Pharmaceutical Co. on providing Free Medicine Samples to Doctors cannot invoke FBT provisions: Bombay HC [Read Judgment]

Free Medicine Samples - Bombay High Court - Taxscan

The Bombay High Court held that Pharmaceutical Company on providing free medicine samples to doctors cannot invoke Fringe Benefits Tax (FBT)provisions.

Aristo Pharmaceuticals, the respondent is engaged in the business of manufacturing of pharmaceutical products of various types. The assessee filed a return of fringe benefit disclosing the value of fringe benefits to the extent of Rs. 5,41,64,140/-. The initial assessment was concluded by the Assessing Officer accepting the return of fringe benefit value as disclosed by the assessee.

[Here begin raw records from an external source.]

Each row of a before or after table is a point. One or more steps were done to the points. Then noise was added and the rows were shuffled. The steps act on columns, c1 being the first. Write out the steps. A step turns or swaps two columns, mirrors them in a line or flattens them onto one, adds a multiple of one to another, or multiplies or shifts one. Angles are multiples of 10 degrees, from the lower column toward the higher: turns from -170 to 170, lines from 10 to 170 but not 90. Use the fewest steps. Two steps may share a column if one is a turn and the other turns, adds or multiplies; they go together, in the order done. Otherwise the lowest column goes first.

Before (12 x 2)
[[ 18   1]
 [ 22  30]
 [ -4 -15]
 [ -3 -27]
 [ -9 -11]
 [  0 -10]
 [ 29 -31]
 [ -8 -31]
 [-95  -8]
 [ 18 -20]
 [ 27 -24]
 [  8 -18]]
After (12 x 2)
[[-28  -4]
 [-12  -9]
 [ 29  22]
 [-15  -4]
 [-10  -1]
 [ -9 -94]
 [-24  28]
 [-31  28]
 [-17   5]
 [-21  18]
 [  0  18]
 [-30  -7]]
Steps: swap c1 and c2

Before (8 x 8)
[[-18  29 -10 -32 -29 -29 -54 -25]
 [ 25  -6  14  49  28  -7   5  -2]
 [ 17  46  37   0 -31 -24 -42  -4]
 [ 12 -37   3  42 -23   4 -11   6]
 [ 17  -7  31   8  14 -28  30  11]
 [-36 -17   4   8   1  25  10  13]
 [ 12  -9   0  21  12  -3   5  39]
 [ -1 -52  20  16  18  26 -10  24]]
After (8 x 8)
[[ 26  -6 -24  27 -31 -29  31  12]
 [ 34  44 -19 -70  59 -25 -41  -5]
 [ 10 -18  36  -2  -7  27  12  12]
 [ 21 -54  -3  33 -49  26  -9  24]
 [ -1 -10  -9  12 -39  -3   3  39]
 [  2 -39 -12 -80  12   3  -9   4]
 [  8  -5 -30  34 -89  -5   4  -4]
 [ -6  31  19 -48  79 -31 -55 -24]]
Steps: turn c1 and c3 by -100 degrees; multiply c5 by 3; turn c4 and c5 by -130 degrees

Before (11 x 14)
[[-60 -22  26 -45   1  36 -27   2 -12  -4 -19  29   7  31]
 [  1  -9 -14 -22 -17  18  23   5  30 -19  24  11  -7  36]
 [ -3  -7   0  11 -24  50  15  19  19   5  24  -5  -8  26]
 [  8  11  -7 -24  -1  24 -15 -12 -22 -34  -9  20 -18  22]
 [ -3   9   5  -8  36  22  -5  -6  -5  35 -12  29  21  30]
 [  1   4  20  -2  -6  -1  21  10   5 -10  -3 -15 -14   8]
 [-12 -29   3  20  43  38 -18 -15  14  25 -10 -12  -8  -8]
 [ 12  37 -28   3  46   0  11  10 -15 -22 -21 -10  37  -3]
 [-19   6 -10 -14  -9  43  15 -16 -21  -5  31  43 -18   0]
 [  1  -7   7  21   5  -7   7  30  -7  24   7  27 -41  32]
 [ -9   9  24  12  17 -16  -9  -2   8 -20 -17  46 -11   5]]
After (11 x 14)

Thereafter, the case was reopened under Section 115WG of the Act. The assessment was reopened on the ground that the distribution of free medicine samples was in the nature of the fringe benefit and therefore, the expenditure incurred by the assessee on the same was includible for the purpose of fringe benefits tax.

Although the assessee contended that the nature of expenditure was not covered within the meaning of sales promotion for the purpose of fringe benefits tax, the Assessing Officer did not accept the said contention of the assessee. Accordingly, the Assessing Officer added a sum of Rs. 4,01,40,143.00 to the value of fringe benefits tax thorough assessment order dated November 22, 2010.

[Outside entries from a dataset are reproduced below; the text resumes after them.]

Rows are points. Two turns around zero, p and q, are shown by what they do to some points. Where does a point land after both, in the order given? Backwards means that the second turn is done in reverse. Each puzzle has new turns, and all numbers are rounded.

Turn p:
[  1 -40  27] -> [ 47   2 -12]
[-25  40 -48] -> [-52 -14  41]
[ 45 -39 -15] -> [ 17 -43 -41]
[-22  39  35] -> [-13  54  13]
Turn q:
[-37  48  -8] -> [-21 -57  -7]
[ 23 -48 -16] -> [  0  55 -11]
[12 -8 80] -> [76 -6 28]
[ 29  -9 -43] -> [-40  34   7]
[-27  18 -12] -> [-15 -27 -16]
Where do these land?
q, then p: [ -2 -36  -2] -> [-36  -6  -3]
q, then p: [ 68 -40  35] -> [-41  59 -48]
q, then p: [-43  34 -41] -> [ 32 -34  50]
p, then q: [-42   0   9] -> [ 27 -15  30]
q, then p: [19 43 -2] -> [40 24  6]

Turn p:
[ 28 -13 -62 -30] -> [-53   2  42 -33]
[-24 -25   4 -21] -> [ 26  17  17 -21]
[  3  -1 -34  33] -> [-23  -1  25  33]
[ -7  44 -22  16] -> [-33  23 -18  28]
[  3 -20  97  -2] -> [ 77 -41 -45 -14]
[  2  22 -30   4] -> [-33  15   2  11]
[-6 -7 47 -1] -> [ 40 -13 -23  -5]
Turn q:
[ 51 -17 -37  43] -> [-13 -31 -70   8]
[-31 -39  -4 -13] -> [-35  -5  25 -29]
[-32  66  43 -39] -> [56 48 56 16]
[  8  -3  21 -20] -> [ 10 -15  23   9]
[-14 -18 -27 -13] -> [-11  -4   0 -36]
[17 10  4 43] -> [ -8   8 -33  32]
Where do these land?
q, then p backwards: [ -1   0 -46 -44] -> [ 11 -29  28 -49]
q, then p: [ 13  33 -47   1] -> [-53  -2  10 -24]
q, then p: [-16   1 -49  15] -> [-30  36   3 -26]
p, then q backwards: [-32   1  14  10] -> [ 4 35  6  4]
p, then q: [13 -4 66 -4] -> [ -1 -54 -31 -27]
q, then p: [ 23 -31  61  22] -> [47 -8 20 55]

Turn p:
[ 57  -4  32 -42 -48   3] -> [ 57 -39 -20  55  11  -6]
[ 57 -33  27  34  29 -12] -> [  2 -12 -51 -19  56 -31]
[-30 -30 -41  20 -28 -35] -> [-38 -28 -12 -19 -21  52]
[ 17  -5 -38  37  38  29] -> [-48  30 -32  -7  -4 -33]
[ -7  49  -1   2 -16  -8] -> [ 8 32 17 24  4 29]
[-46 -28 -49 -22  41 -10] -> [-62 -23  41 -27 -25 -12]
[15 34 10 14 48 14] -> [ -7  45   8   0  30 -33]
[-63  17  60 -43 -65  19] -> [ 89  -5  48  -6 -51  36]
Turn q:
[ 14  17  25 -40  24  31] -> [  0 -23 -30 -20  -4  49]
[-26  13   6 -63  -2  47] -> [  3 -65 -29 -21  31  26]
[ 30 -44   6   7 -25 -67] -> [ 35  15  63  16 -45 -16]
[-31  23  -3  40 -53  76] -> [-89 -35 -24  10  23 -37]
[-10 -18  32  27  24 -29] -> [ 9 31 14 44 -3 20]
[ 12 -36 -14  10  18 -10] -> [ 28  14 -10  18 -23 -16]
[-86   6  -6  26 -67 -19] -> [-31 -22  55  36  70 -49]
[ 27  28 -44  -6  41   4] -> [ 18  34 -39 -47   1  -4]
[ 70  11   0  -2  41 -33] -> [ 27  51  -2 -35 -49  29]
Where do these land?
p, then q: [ 46  11  -5 -54  -9  -5] -> [ -7  46   5  46 -27 -14]
q, then p backwards: [ 68 -15   1  28 -14  48] -> [-22 -38 -58  14 -11  51]
p, then q backwards: [-26 -18  20 -15  27 -71] -> [-28  47  15 -49 -41 -14]
q, then p backwards: [ 48 -50  -6  25 -12  33] -> [ -1 -28 -39 -15 -20  61]
q, then p: [-16  60  18  24  13 -40] -> [ 20  54  47  -3   7 -30]
q, then p: [-36  -5  30 -38  -8  14] -> [ -8 -11 -27 -36 -10 -41]
p, then q backwards: [-47  40 -42  -9 -65  15] -> [ 53 -27  74  16  21 -20]
q, then p backwards: [ 23  12 -37  43  57 -27] -> [ 2 44 20 53  8 52]
p, then q: [-60 -36  22  -4  12  34] -> [ 16 -52  49 -26 -17  19]

Turn p:
[ 52  62  37  18 -54  -4 -52  43  39] -> [ 71  59   2 -22  27 -53  24  34  54]
[ 25 -52  38   2  36   4  29 -48  -8] -> [-17 -19  45  52 -37  35 -30 -11  19]
[ 38 -44  11  18  33   1  24  26 -17] -> [-22  -7  32  64  -8 -16  20  -7  -3]
[-50 -29  21 -12  28  12   2 -63  43] -> [-32  -7  16 -19 -31  57 -58  36  -4]
[ 19   1  16 -40 -32  28 -25  35 -55] -> [ 50   9  37 -18  -1 -11  45 -41 -28]
[-11  40 -15 -24  10  53  -5  43   7] -> [ 15  51  -6  -9  39   4  12   2 -52]
[ -8   0 -13 -46  36   3  34 -46   2] -> [-11  -6 -19  17 -12  73 -16 -15 -13]
[ -1  -8 -72 -16 -53  16 -33  30  24] -> [ 31  10 -54 -29 -31 -43  23  21 -50]
[-19  51  16  61  30 -15  15 -54 -61] -> [-14 -47   5   1  69   4 -61 -51  39]
[-34 -42 -23  28 -67 -56  50   4 -10] -> [-64 -27 -35 -33 -54 -45  18 -35  29]
[-11  22 -15  11  32 -42 -38  31  36] -> [ -6 -13 -23  -5  41  -5  25  65  10]
Turn q:
[-12 -22  11 -19 -65 -39  43 -41 -12] -> [ 56 -43 -37 -60  13 -10   8  -2  16]
[ 21  14 -56  60  -8 -12  27  45  30] -> [  4  25  -2   0 -65   7 -35 -62 -35]
[ 10  -1  15 -63  -3   4 -47   2   8] -> [-28 -22 -30  28  40  14 -13  40   8]
[ 44  59 -70  -4  50  -9  39 -58 -49] -> [ -9 -45  35 -17 -48  16  65  17 -97]
[-10  45  13  12 -51  34 -14  17  17] -> [ 43 -14  10  52  11  21 -26 -26  14]
[-66 -17  25 -39  44 -22   0 -76 -48] -> [-19 -42  17 -30  28 -56  82  46  35]
[ 35 -22  12  54  -3  19 -49  29 -11] -> [  6  52  23  18 -33  17 -46  33  17]
[-10 -18  21   0   1  14 -60  28  64] -> [-19  39 -33  57  20 -23 -41   4  26]
[ 16 -19  32  26   5  -7  33  25  30] -> [  9  46   3 -27  20 -11 -28 -28  -9]
[-23 -18 -45 -20  41  54 -13 -17 -18] -> [-36  14  -6  29 -20  22  72  13  12]
[ 39  17  22 -52  -2  16  -5  12  43] -> [-10   3 -29  26  58  23 -22   4 -35]
[-45 -19  19  44  -7 -49  46  35 -53] -> [  1 -10  48 -76 -23 -20 -14 -39  50]
Where do these land?
q, then p: [-34  34 -50 -37 -77  16 -46 -92  23] -> [-33 -21 -39  89 -59 -94   9  -5  -7]
q, then p: [  6   3  15 -12  23  61  42  27  10] -> [ -4  20   9  16  40  37 -54 -25  -6]
q, then p: [ 36  40   9 -31  51   0  15 -41  33] -> [-34 -48  23  21  44   3  19 -52  -7]
p, then q: [  2 -26  21  54 -13  18 -37 -32   9] -> [-13   0 -15   4  12 -19 -66  34  23]
p, then q: [ 23  33 -43 -20 -48 -22  -1 -29 -37] -> [ 14  -1 -58 -13 -30  14  28  30 -49]
p, then q: [  2  59  24  52  52 -18  15  90  12] -> [-66  15  62  -6   6 -70  16 -59 -34]
q, then p backwards: [57 -7 28 17 -6  0  7 50 10] -> [-28  28  18  -3  10  59  10 -34  19]
q, then p: [-27 -46   2 -39  85  -5   6  14 -34] -> [-76  29  -9 -52  17  54  12  -1 -15]
q, then p: [ -3 -25  56 -22 -12 -31  10  27 -41] -> [  7  17  23  -3  -4  51  25  56 -25]
q, then p: [-24 -35  -1  31 -15 -24  26   3  17] -> [ 28  -3 -42  -9 -19  28   7   8  25]
q, then p: [-20  33 -46  31 -36  21  22  10 -27] -> [ 23  21  15   6 -59 -17 -41 -25  19]
p, then q: [-18 -64 -16 -25  -4 -18 -58 -28  25] -> [  2   9 -32 -28   7  64 -40  -4  52]

Turn p:
[-34  28  -2 -53  54  11  31 -82 -33   7  30] -> [-60 -12 -32  -9  31 -29 -25 -74  13  19  66]
[ 11 -30  21  35 -21 -19   1  60 -23 -46  14] -> [ 37 -40  17 -43 -27   1   6  39  22  -1 -45]
[ -3 -26 -30 -20 -36  -9 -47  46  10 -36  25] -> [ 62 -12 -10   4  26  25  23  -3  27   9 -55]
[ 21  24 -21 -46  51  51  24 -15 -10  62   3] -> [-23  55  28  18 -10 -16  13 -63  16   5  64]
[ 23  27  30 -34  34  -8  -7  -9 -18 -18 -29] -> [ -5 -11 -19   1 -37   1   6 -12 -14  53  34]
[-38 -51  32  80 -24 -10 -84  45  41   9 -27] -> [ 43 -50  26  43  21  50  28 102 -14 -48 -14]
[ 43  12  16  17  34  42  11 -69  -7   3  39] -> [-91  -1  26 -10  -9  31  -5 -37  12   9  15]
[  7 -14 -40  32  -1   0   7  18  53 -39 -41] -> [  5  10  -3  -7   6  -8  58  21 -54 -15 -46]
[ -1 -28  13   0   4 -46  25  32  29   2  24] -> [  4   2  10  -4  17 -44   6  45  28  19 -25]
[ 31   3  -9  22 -56 -55 -28  19  33  -1 -11] -> [ 18  22 -26  30 -13  17  -8  53  -3   4 -65]
[  4 -62 -41  23 -51 -48 -13  35 -23  -3 -44] -> [ 58  29 -47 -37  -3  17  17  62   8 -39 -29]
[-34  42  53 -54 -10  71  53 -64 -19  27   4] -> [-29   9  37 -13  25  -6 -85 -67 -38  24  70]
[-30  75 -23  -3  22  21  25 -15 -35  31  12] -> [-17  -3  -6  26 -26 -39 -32 -68  -3 -36  31]
Turn q:
[-34 -53  -7  27 -13  10  16  11  57 -71  56] -> [ 72  36  47 -16  12  -6 -11  28  57 -48  33]
[ 15  -9  -7 -36  23   5 -42 -45 -38  24 -41] -> [-35  30 -35  25   6  33  -6   7 -46  25 -41]
[ 48  41  42   0 -33  14 -42   8 -31 -62  31] -> [ 27  30   5  24  -4 -67   6  11  -6  82  31]
[ 41  51 -25 -23 -21 -23 -25  14 -44  47 -55] -> [-38 -38 -46  -8 -16 -17  13 -14 -84  34 -15]
[  5  39 -25  66 -39  -4  -2 -17  18  -5  29] -> [ 31 -15  58  -5  -2 -56  24 -23 -12 -11 -24]
[ 50 -26   1  15  35  26 -15 -16  51  41   2] -> [-34  -4  36  63  33  21   9   9 -22 -36  17]
[-18 -69 -13   0  11 -27  46   3  19  -9  24] -> [  0  13  21 -29 -24  34  -4  40  38 -53  13]
[-60  48 -12 -33  51  35  -8  13  39  22  48] -> [ -8 -17 -45  12  79 -28  -2 -20  62 -37 -20]
[ 39  -5  -6  28 -27  15  40 -10 -37 -19  10] -> [  0  17  36 -19 -31  -1  55  -3  -4  27  15]
[ -6  41 -48 -43  25 -66  17 -43  44  52 -48] -> [-40 -79 -11 -28  37  25 -18  39 -39 -21 -73]
[  0 -35  18  38  42 -39   3  31 -39 -34 -29] -> [ 33 -10 -21  31 -80  33   0  19  16   4   6]
[-26 -53  -9 -54 -20  24 -37   6  48  53  37] -> [-42  48 -11 -11  53  -7 -51  -2  -8 -69  26]
[-57  11  72 -34 -25   2  15  14 -53  10 -11] -> [-26  12 -38 -37 -26   6 -49 -49  43  53   7]
[  5  20  18  49  -9  29  33  30 -33 -47 -51] -> [ 56 -22   4  -1 -36  27  36 -43   3  50  26]
Where do these land?
q, then p backwards: [ 19  -7 -13 -62 -41 -34  -5  36 -16 -52 -15] -> [ -5 -35  38 -23  -9 -42  29  -6 -27 -14 -70]
q, then p: [ 38  -3  30 -20  46 -42   5 -20  27 -15  52] -> [ 40 -30  42  31   1 -36  22  56   0 -14 -21]
p, then q: [-73   0  46  24  85  16 -11  24   6  52 -33] -> [  1  26  38   7 -72 -48   2  38  81 -28  39]
p, then q: [ -1 -20  -1  45  -7  71 -54  12 -58 -34 -38] -> [  2  84  20 -22  29  26  39   3  11  43  60]
q, then p: [-27  22  -7  15  -4  13 -42  -9  -6  31 -13] -> [-25  -5 -49  -6 -11  21   7   3 -19 -17  18]
q, then p: [ 14  -5 -74  -1 -13  33 -12 -13  16 -61  47] -> [-15   7   4 -13 -75 -64  14 -12   5  52 -15]
q, then p: [-27  29 -13 -15 -50  -3   7  56 -55 -30  45] -> [ -3  60 -58  23  19 -36 -21 -13  30  38 -39]
q, then p: [ 40 -33  49 -47  -8  27 -35  36  34  71  41] -> [ -14 -105  -18   37   37  -24   -3  -18   41  -38  -14]
q, then p backwards: [  3 -12 -29  51  54   1   1   2 -44  29   1] -> [ 32  36 -53  41  23  -3 -41  17   5  -3  -2]
q, then p: [-10 -49  -1   4 -14   9  14 -79  35  18  39] -> [ 12 -63  25  28 -20 -10 -10  -2 -56  46  31]
q, then p: [ 21  44   9 -34 -19   0  32   0  -7  -8 -15] -> [ 10  31   6   2  27 -23   1   3  36  -1  41]
q, then p: [-45  21  13  12  21 -33  31 -40  18  60 -53] -> [ 21  -4  -2 -25  49  59  25  17 -51  -7  55]
q, then p: [ 51 -35  -9 -17 -60  27  31 -13  27  -9 -15] -> [  5 -31  38  -8 -13 -15 -40 -39  45  35  38]
p, then q backwards: [ -2  47   0  44   9 -84  39   9  24 -54 -42] -> [ 29  47 -43 -15   2 -86 -49  11 -51  19   5]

On an appeal by the assessee, the Commissioner of Income Tax(CIT), Mumbai affirmed the decision of Assessing officer in the light of the decision of High Court in Commissioner of Income Tax(CIT) vs Tata Consultancy Services Ltd.

The division bench of Justices Ujjal Bhuyan and Milind Jadhav heard the appeal filed by Commissioner of Income Tax against an order passed by Income Tax Appellate Tribunal(ITAT).

Section 115WA of Income Tax Act elaborates as “Charge of fringe benefits tax”

 (1) In addition to the income-tax charged under this Act, there shall be charged for every assessment year commencing on or after the 1st day of April 2006, additional income-tax (in this Act referred to as fringe benefit tax) in respect of the fringe benefits provided or deemed to have been provided by an employer to his employees during the previous year at the rate of thirty per cent on the value of such fringe benefits.

(2) Notwithstanding that no income-tax is payable by an employer on his total income computed in accordance with the provisions of this Act, the tax on fringe benefits shall be payable by such employer.

While dismissing an appeal filed against an Income Tax Appellate Tribunal(ITAT) Order, the Court held that for levy of fringe benefits tax, the relationship of the employer is the sine qua non and the fringe benefits have to be provided by the employer employees in the course of such relationship.